Generic protocol for ORF detection in DNA sequences.

class gecco.orf.ORFFinder(object)[source]

An abstract base class to provide a generic ORF finder.

abstract find_genes(records: Iterable[SeqRecord], progress: Optional[Callable[[SeqRecord, int], None]] = None) Iterable[Gene][source]

Find all genes from a DNA sequence.

class gecco.orf.PyrodigalFinder(ORFFinder)[source]

An ORFFinder that uses the Pyrodigal bindings to Prodigal.

Prodigal is a fast and reliable protein-coding gene prediction for prokaryotic genomes, with support for draft genomes and metagenomes.

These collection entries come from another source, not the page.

Points, in no order, along strands that fork, close into loops and pass close to each other.
In the rows, zero is written as 128.
Two points are linked if the straight distance between their rows is under 99.8. Some points are linked to none.
moza: [142, 136, 61, 139, 95, 85, 133, 120, 145, 140, 171, 90, 168, 115, 147, 112, 130, 106, 102, 116, 131]
tibeg: [123, 111, 143, 125, 151, 98, 85, 175, 91, 107, 137, 75, 121, 166, 115, 164, 144, 133, 165, 107, 99]
lar: [120, 140, 105, 92, 85, 123, 164, 130, 136, 98, 112, 139, 105, 120, 124, 109, 127, 121, 83, 150, 142]
mager: [111, 143, 137, 121, 210, 134, 81, 149, 155, 119, 148, 127, 151, 131, 113, 163, 131, 161, 125, 134, 128]
kope: [132, 127, 130, 112, 113, 145, 91, 81, 91, 163, 167, 145, 139, 115, 160, 116, 143, 181, 154, 153, 140]
fetaf: [93, 106, 110, 133, 142, 143, 151, 165, 110, 111, 127, 129, 133, 141, 139, 164, 128, 102, 143, 101, 98]
Dukov: [142, 124, 129, 145, 144, 134, 132, 145, 170, 147, 126, 141, 123, 113, 143, 169, 154, 120, 80, 140, 103]
boku: [117, 125, 116, 133, 109, 115, 124, 87, 167, 145, 162, 67, 182, 128, 112, 83, 89, 116, 121, 113, 109]
Nezup: [106, 135, 122, 131, 86, 127, 103, 95, 115, 113, 134, 100, 119, 117, 127, 61, 100, 126, 123, 166, 99]
babad: [124, 141, 139, 170, 98, 163, 157, 123, 158, 119, 128, 109, 132, 124, 145, 121, 152, 130, 110, 152, 72]
tekil: [102, 147, 112, 150, 116, 163, 153, 92, 184, 121, 136, 88, 145, 130, 122, 77, 145, 126, 123, 130, 70]
Genu: [139, 131, 85, 127, 84, 152, 125, 108, 192, 123, 115, 118, 101, 109, 141, 47, 125, 86, 149, 128, 109]
fime: [113, 91, 94, 127, 86, 119, 136, 69, 161, 146, 114, 68, 133, 126, 102, 75, 79, 110, 104, 117, 105]
fero: [135, 126, 108, 127, 111, 99, 137, 99, 152, 164, 171, 101, 166, 118, 142, 98, 93, 119, 103, 152, 138]
dib: [140, 122, 157, 125, 141, 161, 143, 136, 91, 110, 174, 131, 152, 125, 172, 128, 139, 120, 140, 159, 136]
vif: [176, 144, 177, 123, 150, 115, 133, 185, 104, 123, 94, 168, 121, 162, 95, 118, 151, 102, 167, 92, 118]
zabok: [87, 149, 76, 122, 99, 138, 113, 67, 116, 116, 135, 124, 137, 96, 136, 64, 110, 129, 124, 142, 140]
sezes: [131, 118, 144, 123, 144, 134, 132, 133, 147, 121, 83, 126, 110, 142, 127, 128, 110, 145, 51, 163, 133]
nisub: [115, 114, 151, 126, 81, 182, 136, 126, 124, 131, 110, 126, 130, 142, 145, 97, 121, 123, 113, 150, 70]
Zuf: [138, 112, 125, 139, 114, 124, 170, 63, 171, 154, 157, 142, 165, 189, 139, 123, 84, 120, 100, 164, 142]
Lesu: [92, 129, 119, 143, 103, 106, 151, 62, 109, 144, 167, 138, 117, 89, 144, 127, 136, 164, 110, 114, 140]
Pafu: [133, 139, 74, 145, 140, 170, 165, 68, 186, 114, 139, 107, 154, 137, 131, 100, 140, 132, 140, 163, 104]
kig: [154, 164, 151, 119, 178, 123, 142, 145, 142, 114, 121, 142, 138, 118, 127, 163, 136, 119, 131, 135, 177]
Nati: [115, 149, 177, 122, 190, 133, 70, 171, 168, 128, 169, 140, 130, 159, 107, 165, 127, 127, 131, 102, 148]
mub: [129, 146, 72, 159, 108, 126, 144, 120, 172, 130, 128, 101, 138, 157, 162, 151, 132, 124, 110, 153, 119]
Fozut: [116, 170, 153, 92, 101, 84, 99, 154, 103, 118, 129, 147, 104, 136, 96, 133, 153, 153, 124, 102, 160]
rele: [113, 147, 173, 111, 125, 89, 150, 146, 157, 126, 136, 159, 98, 134, 87, 169, 154, 155, 159, 129, 106]
Pugo: [147, 115, 80, 140, 84, 142, 97, 80, 116, 122, 102, 142, 118, 122, 153, 92, 110, 135, 171, 171, 148]
dolep: [128, 130, 62, 133, 93, 148, 118, 81, 194, 116, 148, 130, 144, 126, 147, 65, 132, 72, 160, 105, 131]
lubu: [99, 120, 112, 139, 118, 136, 151, 93, 109, 137, 160, 99, 161, 91, 156, 118, 121, 105, 125, 105, 95]
gadu: [123, 112, 86, 127, 78, 145, 141, 135, 157, 122, 134, 72, 109, 124, 112, 50, 114, 92, 146, 103, 92]
Nas: [120, 106, 114, 147, 91, 115, 124, 118, 138, 150, 99, 74, 145, 162, 126, 104, 83, 110, 78, 98, 112]
tadoz: [108, 114, 139, 131, 121, 150, 138, 101, 90, 158, 158, 130, 145, 76, 154, 127, 125, 165, 135, 113, 129]
Gika: [109, 135, 158, 126, 161, 97, 135, 114, 155, 132, 131, 142, 122, 98, 112, 175, 140, 172, 150, 120, 124]
depeb: [136, 111, 173, 152, 153, 92, 98, 158, 130, 135, 136, 88, 106, 158, 117, 166, 122, 155, 168, 143, 129]
Pib: [131, 123, 131, 100, 95, 89, 77, 157, 97, 133, 112, 158, 92, 113, 98, 102, 133, 138, 144, 110, 153]
bisu: [154, 130, 105, 142, 108, 149, 165, 58, 133, 134, 121, 138, 111, 141, 128, 107, 146, 150, 146, 201, 129]
dor: [109, 100, 180, 116, 111, 182, 170, 139, 100, 126, 154, 119, 141, 130, 163, 92, 141, 126, 126, 145, 96]
nivaz: [95, 146, 138, 120, 133, 146, 148, 93, 132, 119, 173, 153, 116, 154, 147, 131, 137, 135, 47, 133, 135]
Kuro: [130, 148, 180, 91, 161, 105, 96, 151, 176, 126, 159, 129, 119, 183, 105, 197, 122, 155, 152, 87, 148]
gizu: [138, 119, 120, 169, 115, 125, 206, 62, 148, 169, 161, 125, 147, 188, 123, 85, 128, 122, 129, 162, 156]
Tisan: [102, 116, 142, 155, 179, 128, 163, 176, 93, 129, 138, 145, 116, 118, 120, 156, 132, 125, 128, 80, 132]
zeti: [170, 129, 92, 139, 82, 152, 164, 72, 133, 130, 129, 136, 120, 172, 156, 121, 156, 129, 120, 155, 129]
retuf: [95, 127, 121, 153, 113, 109, 168, 96, 165, 143, 178, 138, 157, 146, 155, 111, 98, 130, 88, 159, 155]
vovo: [159, 113, 120, 130, 166, 100, 128, 199, 93, 138, 116, 164, 116, 165, 126, 140, 126, 98, 92, 75, 134]
mose: [136, 101, 155, 102, 146, 150, 141, 120, 124, 109, 125, 157, 133, 146, 160, 170, 117, 95, 68, 108, 178]
fif: [136, 149, 59, 149, 75, 146, 136, 104, 181, 134, 143, 108, 160, 132, 136, 107, 132, 111, 123, 109, 121]
Meda: [120, 150, 128, 99, 115, 115, 131, 155, 125, 105, 82, 151, 120, 109, 88, 138, 115, 138, 172, 133, 175]
Meke: [106, 124, 164, 120, 180, 93, 70, 172, 88, 102, 151, 143, 119, 165, 102, 148, 139, 114, 137, 111, 104]
bofa: [101, 123, 128, 102, 80, 118, 154, 161, 102, 116, 139, 144, 99, 111, 112, 116, 140, 108, 106, 128, 113]
Rasep: [152, 106, 97, 129, 116, 147, 121, 146, 110, 123, 112, 80, 117, 150, 153, 138, 157, 145, 110, 122, 122]
Tage: [121, 133, 119, 97, 139, 142, 113, 103, 134, 124, 116, 130, 127, 144, 120, 132, 143, 172, 125, 162, 137]
ragup: [168, 148, 185, 125, 127, 131, 120, 135, 121, 136, 121, 139, 121, 121, 123, 151, 149, 154, 195, 128, 133]
Nim: [102, 153, 73, 126, 106, 119, 131, 107, 167, 106, 135, 68, 143, 101, 91, 43, 113, 81, 134, 131, 110]
Buro: [111, 130, 159, 133, 152, 113, 127, 169, 75, 147, 144, 169, 147, 116, 119, 145, 118, 144, 160, 79, 136]
vuz: [173, 146, 158, 98, 154, 129, 137, 136, 125, 130, 95, 128, 124, 97, 124, 119, 154, 155, 150, 130, 152]
Tuzuv: [116, 156, 170, 138, 152, 87, 72, 136, 117, 149, 97, 160, 136, 120, 89, 151, 118, 157, 148, 99, 126]
Gatuv: [102, 108, 98, 153, 98, 144, 138, 121, 93, 131, 88, 130, 146, 100, 142, 139, 87, 132, 137, 109, 148]
barip: [104, 147, 114, 133, 133, 98, 93, 160, 93, 98, 133, 131, 99, 122, 113, 151, 165, 143, 115, 124, 138]
fodog: [138, 119, 69, 133, 108, 142, 113, 137, 140, 122, 98, 140, 98, 81, 143, 101, 116, 105, 165, 149, 146]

__init__(metagenome: bool = True, mask: bool = False, cpus: int = 0) None[source]

Create a new PyrodigalFinder instance.

Parameters:
  • metagenome (bool) – Whether or not to run Prodigal in metagenome mode, defaults to True.

  • mask (bool) – Whether or not to mask genes running across regions containing unknown nucleotides, defaults to False.

  • cpus (int) – The number of threads to use to run Pyrodigal in parallel. Pass 0 to use the number of CPUs on the machine.

find_genes(records: ~typing.Iterable[~Bio.SeqRecord.SeqRecord], progress: ~typing.Optional[~typing.Callable[[~Bio.SeqRecord.SeqRecord, int], None]] = None, *, pool_factory: ~typing.Union[~typing.Type[~multiprocessing.pool.Pool], ~typing.Callable[[~typing.Optional[int]], ~multiprocessing.pool.Pool]] = <class 'multiprocessing.pool.ThreadPool'>) Iterator[Gene][source]

Find all genes contained in a sequence of DNA records.

Parameters:
  • records (iterable of SeqRecord) – An iterable of DNA records in which to find genes.

  • progress (callable, optional) – A progress callback of signature progress(record, total) that will be called everytime a record has been processed successfully, with record being the SeqRecord instance, and total being the total number of records to process.

Keyword Arguments:

pool_factory (type) – The callable for creating pools, defaults to the multiprocessing.pool.ThreadPool class, but multiprocessing.pool.Pool is also supported.

Yields:

Gene – An iterator over all the genes found in the given records.